Yes you heard me, I gave up OkCupid for Lent. It was a distraction to my life that resulted in a lot of self-loathing and a fear of "if this is what's left of dating in NYC, I'm destined to get another cat." Seriously. When you receive messages like the one below, you start to wonder WTF is wrong with people? Or even worse, what's wrong with me?



At the moment, I still have access to my Tinder and Hinge accounts. Even though I haven't been exactly what one would call "lucky" on either of those online dating venues. That being said, I still peruse those sites because I have the choice whether or not to "swipe right" based on profile or attraction. OkCupid is a free for all of "let's clutter up my inbox" with messages of "hi" or "nice smile" and that's about it. At least I can choose whether or not to virtually "like" a dude on Tinder or Hinge and there's a mutual swipe. Tinder is more of a boredom killer while Hinge will periodically yell at me via iPhone notification to say I've got to go through my inbox of potential suitors.

In case you're still wondering what to "give up" for Lent, I stumbled upon this handy little chart...
Original post HERE... with "explanations" of each thing.
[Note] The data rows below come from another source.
The rows come from 4 hidden closed curves, with some noise, and rows from the same curve form a group. Each curve winds through 8 dimensions. The rows are also pushed far along 5 directions, which tell nothing about the answers.
Some rows, each with its group after it:
-4; 9; 1; 5; 14; 0; -40; 17; -5; 17; -20; -22; 0; 6; -11; -4; -3; 10; 2 | (3)
9; 16; -7; -10; -43; 17; 30; 47; -20; -14; -14; -42; 12; 33; 38; -33; -30; -3; -51 | (3)
58; -56; 24; 14; -29; 3; 17; -22; -33; -46; -24; 42; 10; -26; 25; -49; 20; 49; 26 | (2)
-19; -7; -4; -7; -4; -6; 14; 1; 0; -3; 14; -7; -5; -15; -26; 8; -12; -9; 9 | (2)
5; -3; -3; 6; -3; 55; -30; -8; -15; 21; 9; 34; -4; 9; -33; -4; -6; -13; 33 | (2)
-3; -16; 30; 1; -17; -26; 36; -19; 4; -27; 13; 12; 2; 4; 5; -2; 8; 10; -12 | (1)
-3; 21; -7; 11; 21; -32; -4; -4; 26; -6; -6; 7; -20; -11; 1; 23; 21; 1; -4 | (0)
6; -11; 20; 0; -41; 31; 35; -9; -9; -22; 22; 7; -1; 3; -30; -38; -25; -19; 15 | (1)
16; 20; -7; -2; 18; 4; -40; 7; 6; 21; 1; 4; -20; 8; -25; -26; 5; -9; 8 | (0)
-3; -10; -3; 1; -12; -4; 0; 10; -2; 12; 14; 18; -6; -1; -6; 11; 0; 3; 13 | (2)
-4; -1; -4; 16; 21; -15; 13; -21; 8; 5; 25; 16; -17; -4; -3; -5; 16; 1; -2 | (1)
35; -8; 26; -8; -31; 30; -23; 15; -8; -27; -34; 9; 12; 28; 6; -47; -14; 16; -1 | (1)
-4; 6; -20; 9; 11; -12; 6; 2; 19; -12; -3; 12; 3; -20; 4; 21; 20; 2; 7 | (1)
-34; 32; 11; 2; -40; 13; 21; 48; -14; -2; -20; -73; 24; 1; -1; 27; -27; -19; -17 | (1)
-20; -17; 10; 0; -25; -16; 34; 24; -29; -14; -26; -42; 33; -7; 47; 31; -9; 23; -27 | (2)
-13; 3; -14; 8; 7; 18; 17; -2; -8; 21; 34; 7; -5; 12; -11; -11; -18; -23; 0 | (1)
-42; 10; 2; 2; -5; 22; 16; 14; 20; 37; 56; 13; 12; 24; -41; 15; -29; -57; 19 | (3)
32; -15; 2; -15; -20; 34; -12; 19; -15; -9; -22; -22; 10; 17; 13; -53; -33; 8; 2 | (2)
-34; 8; -8; 8; 29; -56; 23; -7; 9; 5; 8; 3; 1; -8; 15; 56; 11; 1; -22 | (0)
2; 13; -32; 5; 49; -57; 3; -3; 30; -8; -5; 19; -8; -11; 36; 26; 41; 14; -28 | (3)
-15; 23; 10; 6; -16; 4; 10; 28; -6; -11; -6; -10; 8; 16; -13; -6; -9; -20; -20 | (0)
-15; 35; -8; 1; 17; -33; -2; 7; 28; 0; -8; -21; -2; -5; 5; 41; 19; -4; -18 | (1)
47; 10; -1; -17; 2; -28; 12; 10; 26; -11; 33; 34; -16; 58; 15; -89; 8; -5; -50 | (3)
-7; -4; -18; 1; 13; -7; -2; -22; 0; -1; -12; 2; -18; -40; 8; 56; 16; 13; 18 | (2)
-3; 26; -16; -12; 13; -20; 24; 5; 13; 21; 33; -14; -5; 35; 21; -9; -8; -20; -43 | (0)
4; 10; -3; -4; 3; -37; -14; 20; 4; 2; -22; -49; -13; 4; 24; -7; 2; 31; -30 | (3)
0; 6; 23; -5; -29; -8; 15; 1; -9; -17; -18; -19; 7; -7; 9; 22; 2; 8; -7 | (1)
-21; -23; 5; 9; 6; 9; 12; -35; 25; 3; 40; 39; -3; -34; -43; 21; 19; -20; 52 | (3)
20; -10; 10; -17; -17; 14; 8; -5; 10; -15; 8; 25; -2; 33; 14; -28; -7; -4; -18 | (0)
15; 11; -16; 7; 27; -22; -10; 13; 29; -8; -16; -11; 0; 10; 24; -17; 0; 11; -13 | (2)
-7; -10; 11; 7; -1; 10; -21; -8; -19; 4; -12; -4; -1; -21; -22; 15; 11; 13; 23 | (2)
5; -37; 11; 4; -8; -4; 2; -11; -12; -8; -15; 11; 11; -14; 24; 22; 1; 31; 18 | (2)
-9; 16; -16; -15; 25; -8; -8; -2; 11; 26; 16; -21; -7; -3; 1; 8; 11; -17; -11 | (3)
-5; -17; 28; 1; -36; -13; 61; -15; -19; -50; 6; 3; 10; -24; 0; -8; 28; 4; -19 | (0)
-4; 1; 2; 2; -12; -25; 57; 8; -3; -44; -16; -29; 4; 12; 56; -12; -5; 14; -60 | (1)
29; -3; 7; -2; 17; 16; -64; -24; 8; 30; -5; 9; -38; 6; -31; -19; -11; 12; 39 | (3)
5; -11; 24; -10; -28; -9; 20; 5; 11; -6; 22; 1; 0; 23; 5; -27; -1; 1; -15 | (3)
-8; -7; -22; 13; 46; -28; -17; -8; 19; 8; 0; 16; 3; -17; 1; 17; 22; 14; 12 | (2)
-26; 27; -29; 17; 36; -10; -6; 10; 12; 30; 4; -14; 7; 3; 5; 36; -7; -9; -1 | (0)
11; 11; 13; 3; -25; 5; 17; 11; -30; -7; 1; 18; 17; 11; -9; -11; -1; -9; -9 | (1)
18; -7; 3; -11; 8; -31; -1; -14; 37; -3; 14; 20; -18; 12; 29; -3; 31; 18; -16 | (0)
23; 10; 5; 18; 5; 9; -12; -8; 11; 4; 9; 37; -9; 23; -6; -24; 6; 1; 10 | (0)
-19; -17; 15; -1; -22; -11; 54; -2; 7; -35; 17; 3; 22; -21; -1; 0; 18; -9; -6 | (3)
14; 35; -8; -5; 27; -44; -11; 4; 7; -21; -51; -42; -14; -8; 48; 17; 28; 26; -49 | (0)
2; 15; 5; 11; 10; -17; -9; 9; 4; -12; -16; -7; -2; 9; -3; -12; 4; 8; -17 | (3)
-16; -2; -1; 12; -5; 22; 11; -7; 19; 13; 30; 12; 7; 7; -10; 8; 5; -11; 18 | (0)
9; 23; -35; 7; 48; -10; -24; -4; 33; 27; 13; 9; -10; 16; 8; -5; 2; -3; 1 | (0)
0; -3; -2; 0; -19; 8; 14; 6; 14; -17; -5; -10; 1; -15; 2; 5; -1; 0; 10 | (1)
2; 24; -26; -2; 42; -20; -34; 20; 18; 4; -26; -19; 1; 8; 20; -2; 20; 12; -28 | (2)
-9; -7; -15; 3; 24; -4; -31; -5; 41; 19; -5; -14; -20; -7; 17; 24; 4; 18; 18 | (1)
1; -1; 14; 13; 0; 9; -18; -6; -22; 11; -18; -9; 3; -9; 2; 17; 16; 18; 10 | (2)
-8; 10; -13; -16; 4; -20; 15; 17; 29; 10; 27; -4; -4; 21; 16; -1; 4; -15; -29 | (0)
-9; 3; 11; -6; -8; 27; -34; 13; 4; 14; -13; -31; -1; 4; -23; -5; -19; -5; 18 | (0)
27; -1; 2; -11; 15; -27; -39; -3; 12; -10; -38; -21; -17; -12; 35; 2; 45; 47; -15 | (2)
3; -21; 5; 4; -11; -3; 22; -6; 16; -23; 0; -3; -8; 1; 24; -13; -4; 16; -5 | (1)
-10; -7; 6; -12; -2; 7; -1; 1; -25; 14; -3; -9; 9; -9; -6; 16; -17; -12; 10 | (3)
10; 15; 0; 4; 8; -4; -5; 4; 10; -22; -15; -4; -6; 12; -4; -27; -3; 1; -18 | (3)
7; -39; 14; 4; -19; -10; 39; -31; -25; -46; -17; 23; 4; -54; 0; 17; 8; 16; 28 | (3)
-27; 18; 10; 5; 9; -34; 22; -1; 18; 8; 19; -28; -8; 12; 1; 15; -3; -8; -26 | (1)
28; -13; 1; 19; 29; -32; -18; -28; 13; 2; -19; 19; -15; -17; 38; 22; 35; 43; 14 | (2)

New rows, each followed by its group:
12; 3; -3; -6; -13; 32; -10; 8; 3; -3; -12; -26; -11; 8; 0; -27; -30; -5; 6 | (1)
37; -10; -15; -12; 14; 3; -46; -17; 16; 9; -13; 23; -38; -12; -1; -2; 3; 20; 33 | (2)
-5; 22; -28; 5; 57; -37; -7; -4; 33; 0; -6; -11; -5; 5; 17; 8; 6; 0; -22 | (2)
16; -10; -6; 4; 11; -11; 15; -8; 30; -7; 21; 16; -2; 13; 10; -29; -5; 0; 3 | (2)
-9; -7; -1; 12; -15; 12; 29; -6; 8; -20; -5; -14; 10; -18; 11; 17; -9; 6; 16 | (0)
-17; -4; -7; -18; -26; 17; -4; 47; -27; -3; -31; -37; 20; -8; 11; 12; -21; -6; -13 | (0)
-3; 4; 18; 4; -18; 3; -7; 9; -3; 13; -3; -35; -1; -2; -4; -2; -1; 8; 8 | (0)
19; -15; 13; -5; -26; 43; -47; 7; 12; 12; -18; -13; -14; 11; -2; -16; -12; 23; 31 | (3)
13; -21; -11; 5; 9; 24; -42; -3; 12; 9; -3; 22; -9; -12; -26; -19; -1; 10; 46 | (3)
11; 15; -9; 10; 11; -28; -4; 7; 12; -3; -5; 7; -14; 24; 23; -6; 7; 19; -31 | (3)
-6; 2; -6; -1; -15; 13; 12; -2; 13; 1; 12; 9; -11; 0; 3; 24; 1; -7; 7 | (2)
2; 32; -3; -12; -2; -5; 18; 23; 13; 7; 27; -45; 0; 34; -6; -57; -19; -25; -37 | (0)
15; -2; -3; 4; 2; -1; -5; 8; 3; 12; 4; -16; 1; 0; 16; -19; 11; 11; 0 | (2)
13; -2; -19; -1; 18; 11; 15; -27; 20; 7; 38; 12; -4; 7; -5; -32; 2; -9; 7 | (0)
-3; 11; -7; 8; -17; -6; 31; 19; 4; -16; 9; -7; 1; 28; 12; -23; -15; -1; -37 | (3)
5; 0; 13; 3; -3; -8; 27; -9; -16; -18; 24; 27; 6; 8; -25; -41; 12; -16; -17 | (0)
-26; 20; -4; 14; 25; -27; 5; 2; 8; 1; 4; -11; -1; 0; -14; 16; 3; -6; -15 | (3)
6; -11; 8; -9; -10; 23; -2; -4; -9; 21; 18; -3; 4; 19; 5; -13; -10; -2; 2 | (2)
19; -6; -4; 9; 26; 8; -28; -34; 41; 15; 39; 40; -31; -6; -44; -28; 24; -4; 44 | (2)
-30; 23; 9; -13; -17; 18; 20; 22; 10; 15; 41; -17; 5; 48; -33; -20; -36; -44; -25 | (2)
17; -12; 14; -2; 4; -14; -12; -27; -13; -10; -19; -2; -18; -15; 1; -1; 3; 25; 6 | (3)
-2; 26; -14; 5; 28; -21; -14; -8; 12; 30; 14; 5; -23; 21; 9; 18; 4; -3; -19 | (3)
-26; -7; 8; 17; -41; 39; 3; 19; -17; 2; -21; -11; 12; -18; 1; 55; -7; 6; 30 | (2)
24; -2; 1; -4; 3; 6; 25; -20; -2; -7; 29; 6; -3; 11; -4; -52; 1; -11; -12 | (2)
8; 10; -3; -9; 5; 7; -11; 15; 31; 10; 16; 27; 1; 34; 1; -19; -7; -23; -2 | (3)
-29; -42; 22; 14; 0; 2; 23; -52; -20; -1; 27; 37; 9; -62; -40; 47; 29; -2; 57 | (3)
-25; 13; -10; 12; 28; -42; 21; -8; 30; 19; 20; -24; -4; -7; 28; 46; 20; 4; -15 | (2)
-19; 32; -25; -8; 24; -20; 11; 9; 18; -11; -15; -39; -2; -1; 23; 27; 10; -5; -43 | (2)
-13; -22; 14; 0; -13; -14; 17; -12; -6; -23; -2; -5; 1; -35; -8; 16; 26; 20; 9 | (2)
25; 3; 4; -19; -10; -33; 10; 16; 27; -41; -10; -15; -10; 9; 17; -49; 21; 18; -40 | (2)
10; 2; -1; -5; -6; 8; -12; 16; 29; -13; -8; 6; 0; 23; 14; -13; 6; 8; -12 | (2)
8; 0; 2; 5; -13; -9; 44; 21; 4; -40; -4; -12; 23; 17; 20; -45; -14; -3; -32 | (2)
11; 13; 3; 5; 10; 16; -56; 2; 36; 36; -3; -9; -24; 17; 2; 12; 11; 12; 23 | (2)
-27; -15; 7; -1; -22; -2; 52; 5; -10; 6; 38; -17; 22; 1; 8; 7; -2; -10; -13 | (2)
27; -32; -2; -6; -6; -15; 29; -30; 16; -13; 54; 51; -21; 17; -10; -60; 6; 9; -5 | (3)
-24; 17; 20; 8; -15; 4; 19; 4; -28; 15; -4; -47; 12; 8; 5; 25; -20; -4; -13 | (0)
-37; 17; -3; 18; 3; 5; 2; 18; -31; 12; -30; -24; 22; -28; 6; 72; 1; -9; 8 | (3)
7; -5; -17; 5; 12; 19; 0; -29; -4; 6; 18; 32; -18; -21; -25; 6; 5; -10; 30 | (2)
34; -2; 0; -18; -21; -6; 4; 13; 18; -38; -32; -15; 1; 3; 49; -21; 20; 27; -28 | (1)
19; 3; -4; -34; -16; 22; 5; 18; 8; -20; 14; 6; -2; 29; -14; -68; -14; -30; -30 | (0)
10; -26; 20; 7; -12; -17; -9; -1; -8; -9; -29; 26; 5; -20; 23; 34; 15; 27; 24 | (3)
-6; -14; 4; -8; -17; -9; 29; -5; -8; -3; 26; 25; -3; 7; -3; 6; -4; -6; -8 | (2)
12; -11; 3; -10; -11; -3; -13; 8; -3; -15; -18; -7; -10; -12; -7; -12; -3; 16; 10 | (2)
37; -15; 8; -19; -35; 4; 30; 4; 16; -37; 12; 30; -5; 25; 25; -53; 3; 0; -23 | (0)
10; -6; -3; -10; -4; -5; -17; 12; 17; 12; 4; 10; -9; 11; 13; -2; 8; 8; 2 | (0)
-6; -14; 8; 6; -14; -26; 23; 2; -9; -6; 12; -7; -3; -5; -1; -8; 0; 16; -10 | (3)
11; -7; 18; -5; -44; 6; 23; 13; -22; -15; -2; -13; 12; -11; 0; -13; 2; 3; 2 | (1)
-21; 27; 12; 6; 3; -16; -5; 5; -1; 18; -11; -39; -9; -11; 3; 43; 8; -3; -5 | (3)
17; 0; 14; 10; -8; 20; 18; -19; -8; -23; 4; 34; -1; 21; 0; -28; -1; -4; -10 | (1)
-3; -10; -3; 10; -10; 1; -22; 19; -38; 5; -52; -30; 10; -14; 39; 36; 3; 44; -8 | (3)
-17; -2; -17; 11; 11; 24; 18; -19; 0; 23; 34; -5; 8; -9; -14; 9; -12; -15; 25 | (0)
-3; -11; 10; 14; -22; 5; 3; -6; -27; -27; -55; -18; -1; -47; 21; 57; 4; 28; 21 | (0)
-14; 25; -23; 14; 34; -9; -33; 8; 20; 23; -13; -4; -9; -3; 11; 47; 25; 8; 0 | (2)
-20; -7; -4; -3; 0; -13; -10; 12; -9; -18; -35; -13; 1; -42; -2; 43; 12; 7; 7 | (0)
37; -25; 7; 2; -4; 20; 11; -42; -3; -27; 25; 84; -11; 7; -18; -43; 27; 2; 14 | (2)
15; -10; 9; 8; 8; -2; -17; -34; -13; 10; -2; 26; -21; -9; 2; 17; 16; 19; 15 | (3)
-41; 15; -17; 6; 24; -37; -5; 9; 8; 35; 12; -51; -11; -12; -8; 43; -6; 4; -10 | (3)
-25; 7; -5; 13; -12; 28; 27; -6; 4; 19; 46; 27; -1; 10; -28; 22; -9; -34; 16 | (2)
24; 17; 2; -10; 34; 9; -53; -21; 18; 36; 16; 8; -27; 34; -24; -35; -9; -7; 10 | (0)
16; 18; 12; -1; -1; 17; -34; -4; -7; 26; -8; -9; -21; 17; -3; -2; -5; 0; 4 | (3)
-13; 10; -12; -7; -18; 16; 17; 31; -33; 2; -11; -22; 15; 4; 2; 5; -37; -22; -12 | (0)
4; 13; 6; 0; 1; -13; 22; -6; 8; 12; 35; 17; -5; 36; 1; -16; -11; -15; -19 | (0)
-8; 30; -25; 2; 21; -15; 6; 22; 5; 2; -18; -33; -6; 19; 34; 6; -20; -5; -40 | (1)
-6; 22; -8; 4; 20; 0; -1; -2; 3; 2; -5; 6; 3; 0; 2; 16; 14; -16; -9 | (3)
-3; -6; 8; 12; -2; -21; 9; -15; -6; -10; -3; 2; -10; -39; -6; 22; 33; 14; 14 | (0)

I myself am a baptized and confirmed Episcopalian but I still lean on the side of being very spiritual... I still struggle with my faith (as most "normal" Christians do in my opinion) and retail life sometimes makes going to church difficult. But Lent is a season of relationships - with God, myself, and others. But alas taking the time to slow down and center myself away from distractions. Giving up OkCupid was necessary, a distraction that did not need to be allowed in my head or my heart. I'm still holding out to meet that person when I'm at Starbucks or on the train. Then again, that poor soul might stumble upon my blog. Oh lawwwd. But we'll cross that bridge when it comes, I suppose.